Canção da banda alemã Die Ärzte volta às paradas, servindo de hino contra os protestos que não querem a entrada dos refugiados sírios no país.

No último final de semana, cerca de 20.000 refugiados chegaram à Alemanha – em sua maioria, vindos da Síria. O país é um dos destinos mais procurados pelas pessoas que querem reconstruir suas vidas longe das zonas de conflito e, justamente por isso, a chanceler Angela Merkel afirmou na segunda-feira (7) que pretende destinar 6 bilhões de euros para administrar este fluxo de migração. “O que vivemos agora é algo que continuará nos ocupando pelos próximos anos, nos mudará e queremos que a mudança seja positiva”, afirmou ela, em comunicado oficial. “É incrível que a Alemanha tenha se transformado em um país que as pessoas associam à esperança. É algo muito valioso se relembrarmos a nossa história”.

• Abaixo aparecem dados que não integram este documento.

Points on a hilly landscape, in no order, each with its height.
A ball rolls from a point to the lowest of its 2 nearest points, and stops where none of them is lower. Distance is the straight distance between rows; heights are no part of it.
J820 h=2.23: [175 116 170 161 182 183 109 171 145 167 154 116  98  99 101 137 142 126
  83 139  80]
J894 h=1.64: [121 118 160 162 152 106 127 104 139 184 119 113 151 132 108 116  95 169
 150  84 168]
J748 h=2.90: [141 104 146 146 148 105 144  98 114 166 124 110 177 150 131 114  31  94
 136 146 127]
J381 h=6.05: [153 114 131 127 102 138 144 166 143 135 120 138 109 100 147 113 185 185
 101 134 134]
J425 h=1.50: [124  83 152 123 114 125 152 132 144 186 108 119 121 129 137 144 141 138
 127 117 122]
J812 h=4.38: [120 162 100 117 133 156 102 135 147 139 148 118 180 162 116 145 160 188
 127  92 112]
J671 h=2.29: [125 113 163 150 134 104 166 101 134 170 103 128 103 122 145  94  41  73
 155 147 139]
J666 h=4.82: [ 88 109 160 122 109 166 115 116 184 214 131 111 139 126 142 133  95  80
 159 115 104]
J147 h=3.34: [119  73 114 152 161 136 138 147 131 146 125 135  86 114 125 188 110 116
 102 162 165]
J650 h=1.54: [139 171 105 119 128 110 121  88  63  56 141 142 136 128 112 118 120 182
 122 137 111]
J487 h=3.26: [174 134 166 108  59 110 146 124 162 151 102 137 114 138 150  86 135 116
 100 117 126]
J41 h=1.15: [117  80 170 111 106  81 131 106  93 123  87 132 105 135 137 165 120  63
 158 106 191]
J52 h=2.31: [156  96 163 131 176 127 166 144 139 119 133 130  55  81 130  82  83 126
  99 153 124]
J787 h=2.69: [120 174 100 115 109 125 193 127 124  60 141 162 126 129 105  90  48 137
  92 152  98]
J654 h=5.43: [138 117 100 110 126 136  88 122 108 172 129  96 133 141 180 139 188 124
 164  93 147]
J348 h=5.27: [179 113  81 138 134 104  75 133  73 141 102 113 148 132 137 177 187 150
 138 124 163]
J83 h=2.53: [145 126 122 105 158 146  92 126 100  96 147 135 140 143 141 111 148 102
 123  85 129]
J282 h=1.88: [115 181 158 117 120 104 188  99 134  92 136 147 123 146 124 103  56 155
 113 137 125]
J317 h=1.04: [ 99 184 108 125  76  90 172  66 116 110 138 113 127 129 109 114  82 174
 126 139 134]
J424 h=2.25: [109 169 115 157 129  89 132 123 119  96 122 160 200 151  56 148  93 138
  96 141 121]
J842 h=6.73: [117 147  56 137  81 119 144 162  94 112 126 109 116 126 154 169 189 133
 159 170 152]
J284 h=1.95: [121 149  88  81  77 168 120 103 136  83 181 143 144 167 109 163 115 130
  96 138 113]
J747 h=6.37: [114 170 102 123 155 151 133 135  94  44 142 173 122 129 136 108 169 107
 160 121  93]
J215 h=1.40: [108 134  72  94 101 128 140  73  99  92 166 123 145 141  97 186 114 138
 144 150 116]
J504 h=2.39: [147 171 159 162  85  80 161 158 164 139  71 125  98 120 128 116 153 147
 109 120 159]
J928 h=2.16: [116 131 181 124 141 124 111 118 116 153 150 130  85 134 120 103 108 172
 150  79 178]
J58 h=5.15: [168 141  86 151  97 117  83 168 112 168 114 136 145 142 137 131 161 129
 123 143 152]
J123 h=1.25: [ 96 137 141  92 106  84 128  56 113 131 129 112 180 175 127 138 104 122
 177 106 139]
J293 h=2.86: [149 118 178 167 156 154 155 164 157 142 144 116  29  78 127 122  97 108
 133 145 139]
J931 h=2.07: [121 108 156 121 147 155  91 150 149 121 126 117 141 148 120 159 139  98
 104  93 107]
J164 h=4.29: [178 151  92 161  59 124 125 203 149 133 106 147 113 112 118 115 118  97
  80 181 159]
J65 h=6.79: [ 91 168  54 147  75 130  87 133 107 108 145 120 132 114 115 162 170 100
 177 144 144]
J757 h=2.51: [132 136 105 163 187 104 110  87 110 153 108  91 194 128 153 105  58 123
 163 164 117]
J956 h=5.78: [183 141  76 153  78 160 113 179 149 164 132 141 143 142 166 118 153  90
 100 167  77]
J742 h=1.57: [ 95 120 105 100 156 103 123  63  78  93 132  78 166 119 169 139 124 116
 192 146 120]
J990 h=3.88: [170  79 184  98 122 109 130 160 157  95  97 119  52  78 118 148 145 131
  93 120 179]
J573 h=1.48: [115 181  77 130  84  96 149 133 132  82 138 162 173 139  58 171 131 108
 120 153 134]
J340 h=3.39: [105 118 150 122 157 152 168 116 143  94 153 155 115 134 135  89  89 113
 128 128  89]
J183 h=3.18: [133 107 210 135 200 121 120 117 124 114 119 127 112 107 107 115 139 146
 121  99 108]
J68 h=6.49: [117 161  99  85 103 144 178 119 106  48 126 160 103 120 149 108 191 155
 137 118  95]
J430 h=3.76: [121 157 184 170 208 109 121 122 132  84 105 119 138 121 128  83  92 125
 114  89 112]
J556 h=2.47: [154 135 141 206 188  98 135 147 121 168  94 125 104  99 115 111  96 125
 108 157 126]
J631 h=3.85: [ 81 156 171 161 184 126 153 125 142  74 140 146 103 119 101  87  66 146
 127 103 120]
J479 h=2.70: [135 134 192 159 199 142 118 159 146 139 136 104  77  83  82 139 165 136
 119 113 101]
J262 h=3.24: [152 140 140 114  88 125 131 109 131 163 102 128 132 145 165  89 105  52
 118 118 101]
J114 h=2.77: [155 120 147  89 149  99 121  99 102 105 106 139 159 162 112 120 153 178
  87 104 119]
J526 h=6.66: [130 143  42 119  74 145 154 146 103  82 171 152 118  98 131 137 168 163
 135 186 138]
J26 h=2.71: [139 152 155 123 181 144  76 124  78 104 160 131  95 132 121  97 129 149
 146  57 149]
J204 h=4.14: [ 68 154 112  86 152 172  85 134 150  91 168 140 178 147  98 122 131 184
 113  97 130]
J443 h=5.66: [151 121  32 127 122 165 109 164 125 162 126 127 168 133 164 150 154  98
 148 171  73]
J492 h=1.16: [113  92 151  82 162 143 124  69 104 114 133 118 160 120 182 119 102 119
 201 121 111]
J862 h=1.79: [100 107 177 108 131 103 137  64 157 148  87 128 187 156 113 134 126 157
 155 108 134]
J756 h=5.97: [176 124 153 145  90 159 118 167 171 147 120 142 103 139 151 100 209 141
 117 111 111]
J672 h=3.23: [ 97 151 210 172 134 147 152 148 183 150 160 111  52  84 112 127 120 123
 142 117 135]
J574 h=2.84: [176 128 183 132  50  94 137 167 164 121  95 122  88 118 151  98 121 154
 103 124 183]
J823 h=2.96: [102 119 113 111 155 144 137  96 119 129 176 122 137 128 140 110  66 141
 140 144 125]
J797 h=1.03: [130  75 168 151 159 108 138 109 148 188  97 122 159 118  99 153 114 163
 111 130 125]
J397 h=3.57: [ 80 159 183 153 132 137 116 144 192 137 149 114 100 124  77 141 142 152
 122  87 137]
J518 h=1.58: [165 128 162 145 143 144 118 162 135 131 130 148  99 127 106  90 134 119
  79 117  95]
J107 h=2.18: [144 129 100  99 155 129 135  88  84  96 143 109 143 138 125 122 161 182
 145 119 115]
J844 h=2.52: [103 106  91 105 146 122 169 113 116 130 106 122 142 140 151 152 165 154
 159 126 113]
J353 h=2.98: [125 107 155 138 157 100 129 120 155  84 121 153 178 148  56 167 106 165
  79 136 133]
J344 h=4.54: [ 87 135  87 103 153 165  83 118 149 139 144 114 202 162 144 134 135 134
 149 120  98]
J511 h=4.27: [134 123 180  90 101  92 124 131 120 105  75 133  97 130 144 120 173  87
 127  69 156]
J639 h=3.86: [ 62 146 148 129 138 149  95 129 196  98 154 129 155 151  82 151 147 158
  99  94 106]
J796 h=6.85: [ 71 172  76 137 112 124  75 126 103 136 148  92 130 160 162 158 151  63
 184 118 144]
J595 h=1.73: [140  69 121 118  72 152 154 144 141 166 118 114 122 138 169 167 132  43
 110 173 129]
J721 h=5.58: [144 111  59 120 110 165  92 131 120 192 171 104 168 141 164 151 153 140
 133 155 120]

O grande ponto é que, enquanto centenas de voluntários se posicionavam nas estações ferroviárias do país para recepcionar os refugiados com água, comida e cartazes de boas-vindas, uma pequena parte da população do país faz questão de relembrar justamente o pedaço mais sombrio da história alemã. Militantes de extrema direita, em sua maioria convocados pelo partido neonazista NPD, têm liderado ataques contra abrigos para refugiados, em especial nas regiões leste e noroeste do país, nas cidades de Dresden e Heidenau. Gritando palavras de ordem (incluindo um assustador “Heil Hitler”) e atirando garrafas e artefatos incendiários contra a polícia, eles defendem que os estrangeiros sejam mandados embora e seus pedidos de asilo sejam negados.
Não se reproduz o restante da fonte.